Simpatico delivers shallow characters

By Stephanie Foster

Simpatico is a prize-winning horse, a symbol of beauty and prosperity, which contrasts this film’s characters, whose sin-filled pasts come back to haunt them. Unfortunately, the only other thing haunting about Simpatico is the wasted two hours it takes to watch it. Completely devoid of intelligence, wit or insight, Simpatico is a truly dismal film.

The film begins with Vincent (Nick Nolte), looking more disheveled than usual as a down-and-out drunk. Vincent makes a frantic call to his old buddy Lyle (Jeff Bridges), demanding he take leave of his thoroughbreds, sprawling Kentucky estate, and wife Rosie (Sharon Stone) to help him out of a jam.
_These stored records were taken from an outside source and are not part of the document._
A single turn carries every row of the set below to another of its rows. Some are shown first; where does it send the rows asked next?
vizum: [ -7 -30  -9  15 -19 -21  12  20   5 -20  22 -55 -57  16  -6   2 -13  38]
ziri: [-30 -25 -55  -4  28  34 -47   8 -20  14  -2 -29  12 -13  18   0 -15  -2]
mozot: [-30 -22 -24   2   0  28 -17  39   3 -36  28 -50  28  33  -1  10  -7 -19]
pefa: [ 12 -15 -19 -20   6 -24  13 -17  -5  32  -5  -6  16  -4 -23  10   2  78]
Vute: [-10 -17 -16   3   2   5  32 -31 -42   0  -8 -22 -21  -2   0  -1 -12 -31]
Neni: [  1 -66 -38   1  13  22 -50  29  13   9  20  -4 -12 -21   7  -6 -23  32]
nizen: [-13 -39   8 -23 -44 -29 -50 -21  -6   7 -12 -16 -10  -6  -2   5 -32  12]
vuka: [-10  57 -22 -21   5   6  -6 -18  18 -43  12   9 -15  11 -18  18 -16  10]
Bip: [  1  -5 -61 -35  28   7 -30   0 -20  13  42 -30   6 -18  22  18 -38   9]
Tus: [ 29 -81 -34 -15  -3  15 -21   0  28 -14  36   4   8   8   6  -9  -1  18]
Meb: [  4  13   4 -50 -11  18   4 -23  43  -3  24  26 -25   2  -2  34 -14  18]
Rozuv: [-15 -48  23 -15   1 -19   3  -5  13   4   1  21  34  34 -22  25  28  12]
Bozu: [  8 -10 -27 -54  28  12  40 -15  -4  20  11   9 -22  28  -1  -2 -40  45]
fefum: [-59   1  -2 -25   5   4  23  -9 -11   8 -11 -26  14  34  11  46 -44  39]
dis: [  3  17   4 -24 -12  -3   4   2  43 -40   7  -2  -4  10 -13  37  38  16]
lupi: [-17 -35  14  12   7  -7  26   7   0 -43  -8  20  18  29 -39  -5 -33  39]
puno: [-25 -60 -37  15  24  38  -9  43   4 -28   4 -31  -5   5  17   5  -1   2]
rupe: [-35  25 -39  -5 -12 -27  -9  30 -14 -32   2 -13  14  37 -19  34 -33  45]

dis goes to Meb
Tus goes to Bip
pefa goes to fefum
Now these:
puno goes to Neni
Rozuv goes to Bozu
vizum goes to nizen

Since Vinnie has evidence of a blackmail scam Lyle was involved in, he obliges.

When Lyle arrives in California, Vinnie tells him a check-out girl he loves, Cecilia (Catherine Keener), has pressed harassment charges against him, and he needs Lyle to convince Cecilia to drop them. While Lyle is in Cecilia’s apartment making some interesting discoveries, Vinnie steals Lyle’s car and plane ticket and makes his way to Kentucky with a shoebox of nasty photographs.
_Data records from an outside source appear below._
In the rows, 128 means zero.
A single turn carries every row of the set below to another of its rows. Some are shown first; where does it send the rows asked next?
J_81: 100; 120; 151; 193; 127; 156; 103; 184; 178; 164; 134; 85; 161; 149; 134
J_945: 96; 103; 144; 163; 186; 169; 116; 146; 142; 181; 166; 115; 129; 161; 119
J_102: 93; 90; 155; 147; 184; 175; 107; 159; 153; 169; 156; 116; 131; 145; 107
J_549: 96; 139; 171; 179; 148; 161; 96; 145; 153; 126; 162; 87; 166; 157; 148
J_131: 172; 133; 71; 145; 93; 82; 182; 146; 138; 192; 134; 144; 122; 132; 108
J_352: 156; 171; 103; 155; 93; 87; 168; 126; 137; 202; 145; 154; 120; 140; 88
J_863: 109; 151; 98; 99; 126; 150; 120; 111; 139; 105; 114; 159; 151; 138; 208
J_821: 96; 132; 177; 170; 141; 161; 89; 152; 157; 124; 158; 88; 173; 149; 142
J_902: 162; 135; 121; 111; 120; 93; 206; 103; 148; 144; 129; 139; 104; 122; 84
J_488: 156; 132; 160; 82; 103; 100; 126; 155; 146; 145; 127; 155; 105; 94; 55
J_204: 116; 108; 173; 144; 146; 201; 104; 133; 181; 165; 151; 89; 116; 125; 149
J_391: 93; 133; 165; 180; 141; 158; 90; 155; 156; 130; 152; 95; 175; 153; 142
J_508: 159; 141; 107; 172; 108; 65; 186; 144; 162; 179; 139; 176; 119; 141; 117
J_910: 104; 94; 151; 148; 126; 196; 94; 166; 191; 167; 142; 95; 143; 120; 139
J_939: 108; 163; 97; 96; 113; 141; 117; 138; 121; 123; 88; 146; 174; 143; 197
J_346: 168; 104; 93; 103; 81; 81; 147; 186; 159; 161; 119; 146; 134; 104; 83
J_862: 159; 112; 169; 101; 124; 83; 151; 160; 176; 126; 127; 176; 98; 100; 91
J_757: 109; 134; 189; 176; 159; 167; 116; 142; 156; 142; 141; 78; 122; 140; 138
J_326: 169; 144; 158; 141; 138; 84; 188; 115; 150; 149; 145; 171; 80; 124; 118
J_789: 90; 168; 107; 93; 89; 167; 112; 144; 146; 142; 114; 181; 163; 135; 189
J_668: 149; 110; 120; 138; 93; 70; 154; 190; 188; 158; 120; 179; 136; 116; 92
J_162: 109; 140; 101; 86; 123; 152; 110; 119; 145; 100; 103; 157; 154; 131; 198
J_8: 108; 156; 110; 82; 110; 141; 111; 142; 129; 115; 91; 145; 175; 135; 195
J_223: 107; 111; 129; 175; 120; 189; 111; 157; 192; 191; 145; 93; 148; 135; 149
J_195: 104; 142; 91; 93; 112; 149; 108; 135; 152; 106; 99; 162; 167; 131; 195
J_85: 101; 176; 127; 83; 104; 171; 120; 122; 137; 133; 118; 178; 143; 136; 190
J_287: 147; 133; 108; 123; 75; 84; 137; 183; 160; 183; 126; 161; 148; 112; 66
J_345: 85; 92; 128; 172; 170; 166; 115; 160; 153; 194; 160; 117; 142; 162; 116
J_676: 111; 162; 117; 77; 123; 143; 113; 130; 120; 111; 94; 147; 156; 137; 199
J_687: 173; 132; 165; 87; 118; 77; 156; 155; 135; 124; 122; 151; 107; 93; 83
J_927: 88; 81; 139; 156; 167; 171; 103; 178; 161; 177; 153; 118; 143; 145; 104
J_104: 112; 120; 145; 176; 140; 196; 124; 125; 172; 186; 159; 91; 122; 140; 158
J_938: 179; 161; 143; 127; 128; 73; 186; 115; 120; 154; 134; 147; 102; 123; 110
J_108: 156; 131; 92; 131; 99; 84; 203; 123; 158; 167; 127; 145; 134; 126; 80
J_536: 158; 116; 130; 85; 113; 93; 185; 129; 164; 131; 120; 145; 115; 105; 69
J_502: 96; 138; 158; 184; 137; 159; 93; 152; 155; 133; 162; 94; 174; 159; 146
J_780: 101; 112; 186; 162; 142; 163; 95; 176; 175; 135; 130; 86; 142; 126; 125
J_831: 96; 163; 129; 75; 95; 172; 108; 139; 145; 131; 112; 177; 153; 129; 183
J_355: 170; 168; 156; 113; 125; 103; 160; 100; 123; 165; 150; 152; 84; 122; 85
J_79: 98; 178; 113; 97; 96; 166; 126; 125; 136; 148; 115; 181; 152; 144; 192
J_344: 105; 149; 83; 106; 114; 147; 121; 121; 145; 115; 109; 163; 167; 140; 208
J_591: 177; 110; 141; 76; 118; 92; 151; 146; 145; 132; 128; 137; 91; 95; 84
J_577: 169; 152; 100; 153; 93; 65; 186; 151; 132; 174; 126; 154; 138; 130; 102
J_707: 181; 140; 119; 115; 126; 91; 187; 108; 127; 156; 146; 137; 80; 122; 108
J_838: 103; 136; 157; 207; 140; 158; 124; 146; 158; 169; 143; 81; 145; 160; 144
J_143: 149; 109; 97; 107; 92; 82; 184; 151; 177; 153; 117; 146; 139; 108; 65
J_997: 106; 167; 106; 93; 120; 141; 117; 123; 117; 120; 100; 145; 163; 141; 201
J_16: 162; 125; 116; 113; 90; 68; 156; 185; 154; 149; 111; 155; 148; 101; 81

J_391 moves to J_821
J_939 moves to J_8
J_287 moves to J_488
Now these:
J_831 moves to J_85
J_346 moves to J_591
J_910 moves to J_204
J_108 moves to J_143
J_102 moves to J_945
J_938 moves to J_577
J_668 moves to J_862
J_195 moves to J_162
J_838 moves to J_81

The plot then spirals right out of control. Lyle promises Cecilia tickets to the Kentucky Derby if she’ll go straighten Vinnie out. The movie becomes even more ridiculous when Lyle, in a span of 48 hours, becomes Vinnie. He forsakes all grooming rituals, drinks in seedy bars and shuffles along the railroad tracks.
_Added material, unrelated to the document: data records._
Each row is where one point has got to under a steady rotation. How many ticks took it there?
The counts run from 0 to 169.
[  6 -11  -4 -13 -11   1  -1   6   5  -8   5   9  -9  11   7  16 -29   0
   2  15  -3 -17   7 -14  -2   0   2  -6  17 -14   4  -4   8  -3   9   8
  -5 -14   0 -12   2  -9  -6  -9 -13  -5   2 -18   4   7  24 -22 -24 -16
   8  -1  20 -15] | 10
[ 20 -10   5   1 -14  -6 -17  -8  -7   3  -1   1  -8  18  15  -2 -18   1
  -7   9  -6 -32  19 -13  20  11  -1 -12   3 -20   6  -7   0 -11   1   6
  -4 -13   4  -9  11  -7  -4   5 -16  -8 -15 -13  -4   6  17  -9 -16 -12
   5  -2  -8 -10] | 1
[ 11 -11  -6   3  -7  -7 -15 -17  -4  -1   8  23  -5  12  22 -18  -5 -16
  -9 -15   9 -24  20   9  -1 -12  -8  -5   8  -1  -5 -20  15   3   2  10
   5 -13   6 -10  -1 -13  -8  -5  -7   0   7  -9   2 -18  22  -5 -10 -12
   7   1   4 -17] | 124
[  3  -9  -8 -11  -8   1   3   9   8  -9   6  10  -9   9   3  19 -29  -2
   1  10  -1 -15   7 -11  -7  -4   2  -7  20 -10   4  -4   9  -1  12   5
  -3 -17   0 -13  -1  -9  -2 -11 -10  -6   6 -17   5   4  23 -23 -22 -18
   7   1  22 -16] | 12
[ 19   6  -1  -2   6 -11   3 -13  -1  -3  11  21   2   6  19  -7 -13 -20
  -6 -20  10 -32   1   9  -5  -2 -10  -3   0  -3  -7 -28   6   7  -1   8
  -3  -9   3  -3  -1  -1  -9  -1 -20   2  11 -11  -9   3  12 -11 -14 -16
  10   4  -1 -21] | 117
[ 10  11  -2  -9  -1 -13 -13   7   1   2  -1  17  -6  -3 -12  21  -9 -19
 -16 -27   5 -13   1  10 -13   0  23  -4  -3 -27   1  -7   8  17  10   1
  -3  -6 -16 -15   1  14   4 -15   4  -1 -13   8 -12   4  -2  11   3 -19
   4  -6 -16  -4] | 157
[ 16 -12   5  -7 -16  -3 -13  -5  -5  -1   1   4  -8  18  13   4 -23   2
  -4  15  -7 -28  13 -17  13   9   0 -10   7 -20   7  -6   2  -8   3   9
  -5 -12   3  -9  10  -7  -7   0 -17  -5 -13 -15  -1   8  23 -16 -21 -14
   7  -3   2 -12] | 4
[  4   3   9 -28   6  10  -7  18  -4  15  -2  11 -18   9 -16   5 -30   9
  -3 -11  -8   0  -3  -6   0   6   4   9  14 -23  15   5   6   9   7   7
  -3   2 -18   0  -3  15  12 -20 -10   5  -3   2  -9   2  -3   1   8 -11
  13  14  19  -6] | 58
[  7  -6  11 -25 -11   7 -22  14  -8  14  -5   8 -25  16 -10   4 -19   4
  -5  -6 -13  -2   8  -6   7   7   7   3  15 -26  11   9  14  -1   9   7
  -4   0 -18 -10  -2  14   7 -17   0   3 -11   2  -6  -5  -3   4  11  -8
   5  15  19  -2] | 53
[ -6  -5  -1 -18   0   4 -22   4   2   1   4  10  -4   4   4  -4  -1  -9
 -24 -17   7   5 -12   8  -3   2   3   6   9 -14   6 -16  17  -1  -5  14
   7  -2 -17  -6   8  12 -16 -25 -13   5   0   1 -18  -8  14  32   3 -12
  20   1   2 -10] | 168
[ 23  15   7  -4   8   0  18   4  -7  -5   4   1  -7  11  -6  16 -24 -14
 -12 -13   1 -29   3   1   3  11  -6  -9   1  -8   2 -19   4   1   6  -2
  -3 -16  -5   2  -4  12   0  12 -17  -9   5 -11 -10  21  -9 -21  -5 -21
   3  14   3 -15] | 108
[  5  -5  -2  -4   6   8 -20  11   6   0  -6  10 -13  -1  -1   7 -26  -4
  12   2   9  -1   8   4  -7  -1  11   5   6 -12  29   7  -8  -3   8   3
 -13 -19 -11 -10 -13  -1  24 -15  13   0 -11  -4   9   8   6 -14  -2 -31
  -4   4  19 -11] | 143
[  7  -5  12 -27  -7   8 -19  14  -7  14  -5   8 -25  15 -13   6 -21   5
  -5  -7 -11   0   6  -7   6   8   6   4  15 -27  13   9  13   1   9   7
  -4   1 -18  -8  -2  16   8 -18  -3   3 -11   3  -7  -3  -3   2  11  -9
   6  15  20  -3] | 54
[  1   0   1 -19  -2  -5 -20   1  -2   0   2  14  -3   2  -2   5  -3 -15
 -26 -21   3  -1 -12   8  -9   2  11   4   2 -20   2 -17  17   9  -1  10
   6  -1 -16  -8   9  17 -14 -22  -8   4  -8   4 -18  -4  10  25   2 -16
  17  -7  -8  -7] | 164
[  2  13 -14  10  15  -1  -5   4  -3   8   4  16  -3   2  -9  -3  -7   5
 -19 -30   9 -13  11   5   3  -8   9  -2   2 -11   8 -16  -5  15   4   4
  17  -3  -9   7   8 -12  11  -5 -17  -6   1  13  -8  -6   9  26  -1 -10
  19   1 -29 -13] | 74
[ 13   7  -1   4  -3  12  10  18  -1  -6  -2 -10 -16   9 -11  25 -17  -3
 -10   2  -2 -17  17  -6  15  11  -1  -9  13  -8   7  -7   5 -23  11   2
  -6 -20 -11  -3   1  -4   2   9 -10 -20   7 -11  -2  14  -8  -4  -1 -15
   0  25  14 -15] | 100
[ 10  12  -4  -9   0 -13 -11   9   2   2  -1  17  -7  -4 -12  21 -11 -18
 -14 -26   5 -14   2  11 -12  -2  24  -4  -3 -27   2  -5   6  15  11   1
  -4  -7 -15 -16   0  12   5 -14   5  -1 -12   8 -10   4  -3   9   4 -20
   2  -5 -16  -5] | 156
[  5 -20  -3   1 -11  -1 -24 -16  -8  -2   4  17 -14  18  16 -19  -5 -11
 -11  -7   4 -16  26   5   3 -11  -6  -4  12  -2   5 -13  18   0   3   8
  11 -16   5 -10  -4 -11  -2  -6   0  -3  -2  -5  10 -22  22  -9  -7 -14
   6   0   7 -12] | 128
[  7   7   0 -15  -2 -11 -16   3  -3   1   1  16  -4   1  -8  15  -5 -18
 -24 -26   3  -9  -6   9 -12   1  19  -1  -3 -25   1 -13  13  16   5   5
   3  -3 -16 -13   5  17  -5 -18  -2   1 -12   7 -15   1   4  17   2 -18
  10  -8 -16  -6] | 160
[  2  -5  -7   7  -4  15 -23   1  -5  -7  -5  -3  -8   9   7   6   2   9
 -13  14   1   1   6 -11  19  12   8   0   7  -6  18 -16   1 -25  -5  14
   4  -7 -12   6  12 -15  -6  -2 -15 -14  -6  -7  -2   7  20  24 -13 -18
  17  10  -3 -16] | 88
[  3   4  -8   4   9   1  -2   2   2 -15   9  11  -6   8  -7   2 -13 -22
 -18 -25  10  -9   0  11 -13 -13   4   0   5   3  12 -16   9  14   9  -9
  16 -28  -5  -4 -18  11  11  -2   9  -4  -2   1   5   1   5 -20  -4 -31
   1   0   0 -13] | 25
[  2 -19   4  -5  -2  13 -26   0  -3  -1  -6   7 -19  11   3  -8 -21  -2
   2   9   3   0  13  -1  -1  -1   4   5   8  -7  31   4   1  -4   4   4
  -1 -20  -5  -5 -12  -1  18 -10  12  -1 -14  -6  14   0  14 -19  -3 -30
   0   2  21  -9] | 138
[  4   4   1 -18  -2  -8 -19   2  -2   0   2  15  -4   1  -6  10  -4 -16
 -26 -23   4  -5 -10   8 -10   2  16   1  -2 -24   2 -16  16  13   2   7
   4   0 -16 -11   6  18 -11 -20  -5   2 -11   5 -17   0   7  21   2 -17
  15  -8 -14  -5] | 162
[  3   3  -9  10   5   5 -21  -5 -11   1  -1   7  -5   9   0  -5   3   7
 -26 -11   5  -7   9  -4  13   2  12  -1  -2 -10  13 -21   0   1  -3   7
  18  -3  -7  10  12 -12   2  -1 -17 -11 -10   7  -6  -2  19  28  -9 -15
  21  -3 -29 -13] | 80
[  0  -5 -10  -8  -5   3   9  12  11 -11   8  10 -10   7  -4  20 -27  -7
  -2   0   4 -13   9  -5 -11 -12   1  -6  23  -5   4  -5  12   3  15   1
   2 -22  -1 -12  -6  -8   1 -11  -4  -7  11 -12   8   1  17 -24 -18 -20
   5   3  22 -16] | 15
[ 15 -12   4  -8 -16  -3 -12  -4  -2  -2   1   5  -7  17  13   7 -24   2
  -3  16  -7 -25  12 -18  11   8   1  -9   8 -19   6  -5   3  -8   3   9
  -5 -10   2 -10   9  -7  -7  -1 -17  -5 -11 -16  -2   8  24 -17 -22 -13
   7  -3   5 -12] | 5
[ 12  -5  -4  -1 -15  -4 -43  -3   2   3  -3  17 -10   5  20  -8   8 -16
   1 -13   5  -8   7  10   8  -1   8   2   5 -16   6  -4   9 -16   2  13
 -12  -7 -19 -20  -3   1   0 -16  12   7 -13  -2  -6  -8   7  20   3 -15
  -6  14   4 -10] | 42
[ -1  -1   1 -20  -2  -2 -21   1  -1   0   2  14  -2   3   0   2  -2 -13
 -26 -20   5   1 -13   7  -8   2   9   4   4 -18   3 -16  18   7  -3  12
   7   0 -17  -7   8  17 -15 -24 -10   4  -7   2 -18  -4  12  27   2 -16
  19  -5  -6  -8] | 165
[  9   6  -6  -2   5   0 -12  16  11   3  -5  14 -11  -9  -8  17 -23 -10
  11 -11  10  -9   8  10 -10  -3  19   0   2 -20  18   7  -9   5  13   2
 -17 -17 -14 -16  -9   1  23 -16  12  -1  -8   1   2   9   0  -6   1 -27
  -7   4   6 -10] | 148
[  5   5  -8   5  10   1  -4   0   1 -16   7  12  -4   8  -6   0 -11 -23
 -17 -25  12 -10  -1  13 -13 -13   3   1   3   4  14 -17   9  14   7  -8
  15 -28  -6  -2 -18  13  10  -1  10  -2  -5   1   4   2   5 -17  -5 -33
   1   0  -2 -13] | 26
[  9  10  -2 -11  -2 -12 -14   6   0   1   0  16  -6  -2 -11  18  -7 -20
 -19 -26   5 -11  -2  10 -12   1  21  -4  -3 -26   0  -9  10  16   8   3
   0  -4 -15 -15   2  15   0 -16   2   0 -13   8 -13   3   1  13   4 -19
   5  -7 -17  -5] | 158
[  8  -1  -4  -4   6   6 -16  13   9   1  -7  12 -12  -4  -3  12 -26  -7
  13  -3  10  -4   7   6  -8  -2  15   4   4 -15  25   8  -9   0  10   3
 -15 -19 -13 -11 -12  -1  24 -17  13   0 -10  -2   6  10   3 -11  -1 -30
  -5   5  15 -10] | 145
[  1 -19   3  -5  -3  13 -27  -1  -5  -2  -6   7 -20  13   4 -10 -20  -2
   1   8   2   1  15  -1   0  -2   2   5   8  -7  30   2   4  -4   3   3
   2 -20  -4  -5 -12  -2  15 -10  11  -2 -14  -6  15  -4  15 -20  -4 -29
   1   2  20  -8] | 137
[  2   0  -8   9   2   8 -23  -5 -11  -2  -2   5  -4  10   3  -4   4   8
 -24  -3   3  -4   6  -7  16   6  11   0   0  -9  16 -21   0  -6  -5  10
  16  -4  -8  10  13 -12  -2   0 -16 -12 -11   4  -6   0  21  27 -11 -16
  21  -1 -25 -13] | 82
[  3   4  -9   4   8   1   2   4   3 -15   9  11  -7   7  -9   6 -15 -20
 -17 -24  10 -11   2  10 -14 -14   2  -1   8   4  12 -14  10  14  11 -10
  15 -29  -5  -5 -18   8  10  -2   9  -5   0   1   6   1   5 -20  -5 -29
   1   1   2 -13] | 24
[ 23  15   7  -4   8  -3  17   2  -7  -5   5   5  -5  10  -3  12 -24 -15
 -11 -15   2 -31   1   2   2  10  -6  -7   0  -7   1 -20   3   2   4  -2
  -3 -16  -5   2  -5  12  -2  10 -17  -7   5 -11 -10  21  -7 -21  -6 -21
   5  12   2 -15] | 109
[  9   5  -5   6   9  -2 -22  -8   1 -13   4  16   0   4   9 -10  -1 -25
 -12 -26  15  -7  -9  16  -8  -6   6   6  -5   2  17 -18   3   6  -1   0
   8 -21 -11  -3 -17  14   6  -5  12   4 -13   1  -1   5   7  -5  -4 -33
   1   1  -8 -14] | 31
[  4  -2  -8   7  -6  19  -7  15   2  -8  -5  -8 -12   7   1  18  -8   5
  -8  14   1  -4  13  -9  18  11   3  -4  15  -6  14  -7   2 -34   4  12
  -6 -15 -13  -2   8 -15  -3   1 -13 -18   6 -12  -2   9   7  13  -7 -16
   6  22  14 -17] | 94
[ 13  -6  -6   2  -3  -9  -9 -17  -2  -2  10  24  -3  11  23 -15  -6 -18
  -7 -16  10 -27  15  10  -3 -11 -10  -5   6  -1  -7 -23  13   5   2  11
   2 -10   5  -9  -2 -11  -9  -4 -12   1  10 -10   0 -13  20  -5 -12 -11
   9   2   2 -18] | 122
[  2  -4  -7   8  -1  12 -25  -3  -9  -6  -3   0  -6   9   7  -1   4   9
 -20   7   2   0   5 -10  18  10  10   1   3  -8  19 -20   1 -16  -6  13
  10  -5 -10   9  13 -15  -5  -1 -16 -13  -9  -1  -4   4  23  26 -13 -17
  20   4 -15 -14] | 85
[  5 -10  -6 -12  -9   2   1   7   7  -9   5  10  -9  11   5  17 -29  -1
   1  12  -1 -16   7 -13  -5  -2   2  -7  20 -12   3  -4   8  -3  10   7
  -4 -15   0 -13   2  -9  -4 -10 -11  -5   5 -17   4   5  24 -23 -23 -17
   8   0  21 -15] | 11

Simpatico obviously wants to make the point that even a powerful man can fall apart when he is no longer holding the cards. However, it tries to make the point in an extremely laboured and implausible manner.

These scenes are laughable; it just looks like a millionaire who refuses to buy a plane ticket home or a bar of Irish Spring.

Simpatico passes itself off as an enigma that will slowly unravel, yet the only revelation in the film is when Nolte takes a shower. First time director Matthew Warchus is at the helm, and he and David Nicholls adapted Sam Shepard’s play for the screen. The screenplay is lacklustre, offering up dialogue like, "high stakes, broken hearts."

The acting also leaves a lot to be desired. Nolte spends the movie growling and drinking, and Bridges looks like he doesn’t want to be there (who could blame him?). Keener, who was sharp in Being John Malkovich, falls flat.

Albert Finney stars as a man from the past, but even a veteran actor can’t save this movie. Stone, for her little time onscreen, does her best Blanche DuBois. There is nothing memorable about Simpatico. When the lights come up, it thankfully fades away.